Chez les adolescents, elle est plus essentielle car ils sont
en quête d'autonomie et de maturité. Claes et Poirier (1998,
P.102) écrivent que : « l'affirmation de l'autonomie
constitue une des tâches majeures de l'adolescent. Prendre des
décisions par lui-même sans se référer à
l'autorité des parents, se démarquer de leurs idées et de
leurs intérêts, affirmer son individualité et ses
particularités, voilà autant de démarches qui garantissent
le passage progressif vers la maturité adulte. L'adolescence est ce
temps de la vie où les individus doivent se dégager des liens de
dépendance envers les parents, pour gagner leur autonomie et affirmer
leur identité propre. Mais, ce mouvement d'affirmation de soi
s'opère en creusant des distances, car l'autonomie se gagne
quotidiennement au prix de discussion, de confrontation et de
réajustement. » Dès lors, nous comprenons que
l'adolescence constitue un moment privilégié pour
expérimenter des réalités nouvelles en dehors du
contrôle familial. Selon Jessor, Donovan et Costa (1991) certains
adolescents qui font fi du contrôle parental, s'engagent dans une
constellation de conduites déviantes et courent des risques de
sérieuses difficultés. Et ce sont ces difficultés qui
engendrent ultérieurement des échecs ou les mauvaises
performances et l'abandon scolaires, les perturbations des conduites
délinquantes. Selon Claes (2001), trois principaux facteurs familiaux
contribuent à l'éclosion et au maintien de ces problèmes.
Il s'agit de la piètre qualité de l'attachement parental, de la
présence de conflits sévères entre adolescents et parents,
et de l'exercice inadéquat du contrôle parental. Dans cet ordre
d'idées, Grootevant et Cooper (1986) affirment que l'accès
à l'autonomie, la construction de l'identité et les bonnes
performances scolaires à l'adolescence se réalisent
adéquatement dans un cadre de support et d'acceptation parentale.
En milieu scolaire, l'estime de soi est, plus que tout,
déterminante. Car, à l'école, l'élève n'est
motivé à apprendre, à réussir que s'il a la
conviction d'être capable de réaliser ce qu'on attend de lui au
cours de l'acte pédagogique. A partir de là, il développe
une image positive ou négative de lui-même en tant que sujet
apprenant. Cette représentation de soi ayant une certaine
prégnance sur son engagement et ses résultats (Bawa, 2002).

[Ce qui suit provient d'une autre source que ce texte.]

Below is a small trained network, with its code and all its weights. Each question gives an input and a target symbol and asks what happens when units are switched off, that is, made to give their printed mean instead of their output.

import numpy as np


def w(rows, s, z=0):
    codes = np.array(rows[::2]) - 128.0
    scale = np.full(codes.shape[1], s)
    scale[-1] = z or s
    return codes * scale


def f(y):
    return y / 2 * (1 + np.tanh(0.7978845608 * (y + 0.044715 * y**3)))


def softmax(a):
    e = np.exp(a - a.max(-1, keepdims=True))
    return e / e.sum(-1, keepdims=True)


def log_softmax(a):
    a = a - a.max(-1, keepdims=True)
    return a - np.log(np.exp(a).sum(-1, keepdims=True))


def net(x, mask):
    ids = ['ΘΩαγδεζηλμπτφψ'.index(c) for c in x.split()]
    T = len(ids)
    res = E[ids] + P[:T]
    u = 0
    for l in range(2):
        r = res
        for j in range(3):
            rows = slice(3 * j, 3 * j + 3)
            q, k, v = (r @ M[l][rows].T for M in (Q, K, V))
            z = softmax(np.where(np.tri(T) > 0, q @ k.T / 3**0.5, -1e9)) @ v
            o = O[l][rows]
            res = res + np.where(mask[u + j], z, o[:, -1]) @ o[:, :-1]
        u += 3
        y = f(res @ A[l][:, :-1].T + A[l][:, -1])
        res = res + np.where(mask[u : u + 8], y, B[l][:, -1]) @ B[l][:, :-1]
        u += 8
    return log_softmax(res[-1] @ U[:, :-1].T + U[:, -1])


Q, K, V, O, A, B = {}, {}, {}, {}, {}, {}
E = w([
[157,96,168,39,50],'Θ',
[137,222,70,168,133],'Ω',
[72,112,213,47,108],'α',
[87,94,192,123,140],'γ',
[62,133,172,195,208],'δ',
[215,93,109,108,66],'ε',
[141,2,226,77,115],'ζ',
[71,221,127,120,136],'η',
[103,211,88,239,207],'λ',
[187,115,90,207,151],'μ',
[158,169,113,22,25],'π',
[147,167,109,105,95],'τ',
[147,119,138,142,125],'φ',
[208,223,25,131,63],'ψ',
],0.0053)
P = w([
[113,121,135,143,101],'0',
[159,180,159,103,164],'1',
[180,166,210,159,76],'2',
[73,77,56,143,94],'3',
[140,140,86,59,234],'4',
[208,203,234,122,132],'5',
[87,90,102,174,46],'6',
[62,90,15,72,213],'7',
[217,197,206,71,219],'8',
[101,128,187,207,1],'9',
[46,27,67,79,119],'10',
[183,137,222,23,197],'11',
],0.0077)
Q[0] = w([
[199,189,160,57,224],'L0H0',
[223,217,231,122,169],'L0H0',
[88,77,37,53,209],'L0H0',
[229,201,234,166,123],'L0H1',
[244,217,233,83,200],'L0H1',
[160,124,85,33,249],'L0H1',
[28,42,13,80,149],'L0H2',
[199,217,218,67,203],'L0H2',
[90,128,180,216,4],'L0H2',
],0.014)
K[0] = w([
[126,132,191,213,27],'L0H0',
[49,87,110,207,29],'L0H0',
[231,200,220,129,138],'L0H0',
[45,69,63,190,42],'L0H1',
[67,100,136,202,19],'L0H1',
[200,198,237,192,57],'L0H1',
[225,178,200,69,214],'L0H2',
[70,101,157,198,2],'L0H2',
[56,75,45,54,191],'L0H2',
],0.013)
V[0] = w([
[82,228,103,126,149],'L0H0',
[65,80,158,165,178],'L0H0',
[132,192,126,33,66],'L0H0',
[145,126,149,2,48],'L0H1',
[67,194,150,37,108],'L0H1',
[217,139,74,170,93],'L0H1',
[172,237,55,188,137],'L0H2',
[129,29,188,18,64],'L0H2',
[212,71,107,141,88],'L0H2',
],0.0085)
O[0] = w([
[163,194,211,70,190,111],'L0H0',
[129,72,44,56,186,78],'L0H0',
[212,162,203,210,127,220],'L0H0',
[214,114,157,242,106,248],'L0H1',
[255,154,191,176,205,197],'L0H1',
[28,170,193,151,34,114],'L0H1',
[68,214,227,74,113,79],'L0H2',
[192,63,73,225,107,234],'L0H2',
[41,98,112,209,13,136],'L0H2',
],0.0085,0.0018)
A[0] = w([
[152,138,158,109,253,238],'L0N0',
[187,223,226,135,114,209],'L0N1',
[72,193,127,55,87,240],'L0N2',
[35,189,175,139,101,226],'L0N3',
[107,91,156,103,233,207],'L0N4',
[88,192,204,187,48,241],'L0N5',
[190,94,100,251,49,248],'L0N6',
[243,198,207,102,178,253],'L0N7',
],0.0052,0.0032)
B[0] = w([
[201,117,180,60,155,170],'L0N0',
[125,170,245,158,163,197],'L0N1',
[27,119,152,76,135,169],'L0N2',
[76,86,197,119,45,170],'L0N3',
[192,117,121,3,106,148],'L0N4',
[78,135,215,211,71,188],'L0N5',
[149,128,79,220,162,254],'L0N6',
[180,153,243,121,241,214],'L0N7',
],0.0052,0.0093)
Q[1] = w([
[156,238,135,132,121],'L1H0',
[146,192,111,129,107],'L1H0',
[164,230,120,160,106],'L1H0',
[96,170,112,127,6],'L1H1',
[178,82,147,122,239],'L1H1',
[91,174,33,77,65],'L1H1',
[123,151,146,220,2],'L1H2',
[224,32,80,163,213],'L1H2',
[103,167,153,203,9],'L1H2',
],0.0038)
K[1] = w([
[150,123,91,185,109],'L1H0',
[143,96,114,150,122],'L1H0',
[152,80,77,193,96],'L1H0',
[106,137,193,126,93],'L1H1',
[143,114,47,120,167],'L1H1',
[85,233,210,1,128],'L1H1',
[96,97,116,232,31],'L1H2',
[241,104,107,158,191],'L1H2',
[66,109,122,218,4],'L1H2',
],0.0052)
V[1] = w([
[117,191,148,143,83],'L1H0',
[135,93,69,132,65],'L1H0',
[152,106,38,152,126],'L1H0',
[134,110,233,74,117],'L1H1',
[116,162,28,157,146],'L1H1',
[194,120,64,240,161],'L1H1',
[64,76,169,204,61],'L1H2',
[78,162,132,103,61],'L1H2',
[82,84,116,227,3],'L1H2',
],0.0025)
O[1] = w([
[178,80,154,105,137,136],'L1H0',
[130,207,139,134,195,84],'L1H0',
[106,233,162,172,152,96],'L1H0',
[65,201,89,200,204,108],'L1H1',
[161,50,169,56,88,123],'L1H1',
[198,57,150,144,32,253],'L1H1',
[107,154,139,226,15,155],'L1H2',
[72,147,185,125,101,90],'L1H2',
[76,132,129,252,69,127],'L1H2',
],0.0025,0.0052)
A[1] = w([
[123,31,132,107,114,139],'L1N0',
[182,139,118,192,99,165],'L1N1',
[215,136,82,180,147,213],'L1N2',
[223,117,70,174,164,227],'L1N3',
[61,167,131,153,60,251],'L1N4',
[134,84,86,219,6,195],'L1N5',
[45,231,171,98,71,145],'L1N6',
[129,163,156,2,199,107],'L1N7',
],0.0059,0.0016)
B[1] = w([
[252,141,17,133,5,144],'L1N0',
[69,120,155,141,239,223],'L1N1',
[62,21,159,76,235,243],'L1N2',
[72,9,163,52,208,254],'L1N3',
[28,87,192,98,126,184],'L1N4',
[4,242,94,116,246,251],'L1N5',
[74,3,194,50,132,215],'L1N6',
[93,254,55,101,225,220],'L1N7',
],0.0043,0.0096)
U = w([
[92,132,152,137,191,225],'Θ',
[127,120,166,101,142,189],'Ω',
[184,33,167,86,148,100],'α',
[204,84,90,86,59,183],'γ',
[158,220,12,75,107,139],'δ',
[68,246,81,224,88,119],'ε',
[78,78,5,143,154,83],'ζ',
[218,253,147,126,159,75],'η',
[67,161,114,51,169,2],'λ',
[71,45,99,65,43,69],'μ',
[202,164,190,245,146,41],'π',
[232,168,154,180,23,180],'τ',
[186,152,87,143,18,201],'φ',
[125,82,211,147,74,25],'ψ',
],0.0035,0.0094)

Each question gives the input, a string of symbols that net reads in full, and the target symbol t.
The units are the heads (3 rows each of Q, K, V and O) and the neurons (one row each of A and B). Each row of codes is followed by its name. A weight is (code - 128) times the scale printed after its matrix; where a second scale follows, it is the last column's (O, A, B and U).
mask holds one flag per unit, layer by layer, with each layer's heads first. A switched-off unit (its flag False) gives its mean, the last column of its rows in O or B, instead of its output. The means were averaged over made-up inputs and are rounded, as every weight is.
A unit's drop is (log p(t) with every unit on - log p(t) with that unit switched off) / (log p(t) with every unit on - log p(t) with every unit switched off).
k most important neurons: the k neurons with the biggest drops, biggest first
top k neurons in layer l: the k neurons of layer l with the biggest drops, biggest first
heads that matter: for each layer, one digit per head in row order, 1 if its drop is at least 0.15 and else 0, layers parted by /
drop of u: that unit's drop, to one decimal
input η η α α τ Θ, target α: heads that matter	011 / 000
input ε Θ λ η μ π Θ, target μ: heads that matter	011 / 000
input δ ψ φ ζ ζ μ, target ζ: heads that matter	101 / 000
input γ λ λ μ η π η Θ φ, target η: heads that matter	001 / 000
input λ φ δ Ω α η λ, target α: heads that matter	011 / 000
input α η Ω μ τ Θ ζ τ π, target ζ: heads that matter	101 / 000
input φ α π Ω π π δ τ ψ γ α, target ψ: heads that matter	111 / 000
input ζ η ζ λ, target η: heads that matter	111 / 000
input α ζ α ε π φ, target ε: top 2 neurons in layer 1	L1N5; L1N3
input ζ ε Ω ψ ζ ζ μ η, target ζ: 2 most important neurons	L0N7; L0N1
input π ψ ε μ π Θ τ, target π: heads that matter	110 / 000
input α ζ τ ψ α γ π, target α: most important neuron	L1N3
input μ δ ζ α λ α π ψ π α, target ψ: top 3 neurons in layer 0	L0N5; L0N3; L0N1
input ε π α ψ λ λ π, target λ: heads that matter	111 / 000
input π ψ η μ μ, target η: heads that matter	101 / 000
input γ ζ α δ Θ, target α: most important neuron	L1N3
input φ γ ε ε ψ τ, target ε: top 3 neurons in layer 1	L1N5; L1N3; L1N2
input η λ ε α ζ λ ε γ λ ε Ω, target λ: 2 most important neurons	L1N7; L0N2
input ε η λ Θ δ ζ Ω ε π α ζ φ, target α: top 4 neurons in layer 1	L1N3; L1N5; L1N2; L1N7
input ε π τ η Ω ζ, target η: top neuron in layer 0	L0N7
input ζ ε π γ, target ε: top 3 neurons in layer 1	L1N5; L1N3; L1N2
input ε Θ φ ζ α Θ η μ Θ α, target μ: drop of L0N4	0.0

Dès lors, composante essentielle de la construction identitaire,
l'estime de soi donne à l'identité personnelle, sa
tonalité affective et à ce titre, elle apparaît comme un
fondement de la réussite à l'école. C'est pourquoi Lavoie
(1993, P.131) affirme que : « le concept de soi constitue
une réalité centrale liée à la réussite
académique. »
Lorsqu'on aborde le sujet de l'estime de soi dans la
littérature scientifique, on se trouve face à une multitude de
termes utilisés de façon plus ou moins synonyme. Ainsi, on parle
de conscience de soi, de perception de soi, de concept de soi, de
représentation de soi, d'image de soi, voire d'identité de soi
pour n'en citer que les plus courants. A priori, l'ensemble de ces termes a
pour intérêt principal de définir le `'soi'' en tant que
construction psychique complexe, mettant toutefois différemment en
valeur certains mécanismes sous-jacents.
La conscience de soi décrit des processus
psychologiques permettant à un ensemble de phénomènes,
sensation, désirs, craintes... de s'organiser en un ensemble
nommé le Moi.
Le terme perception de soi met l'accent sur les
mécanismes en jeu lorsqu'on perçoit un objet : perception
visuelle, tactile, kinesthésique.
Le concept de soi, essentiellement utilisé par les
auteurs anglophones (self concept) est issu du courant cognitiviste tendant
à faire du Moi un objet de connaissance comme d'autres,
c'est-à-dire un objet construit, avec le risque de sous-estimer son
originalité en tant qu'univers d'affects, de sentiments et d'angoisses
animé par toute une dynamique inconsciente.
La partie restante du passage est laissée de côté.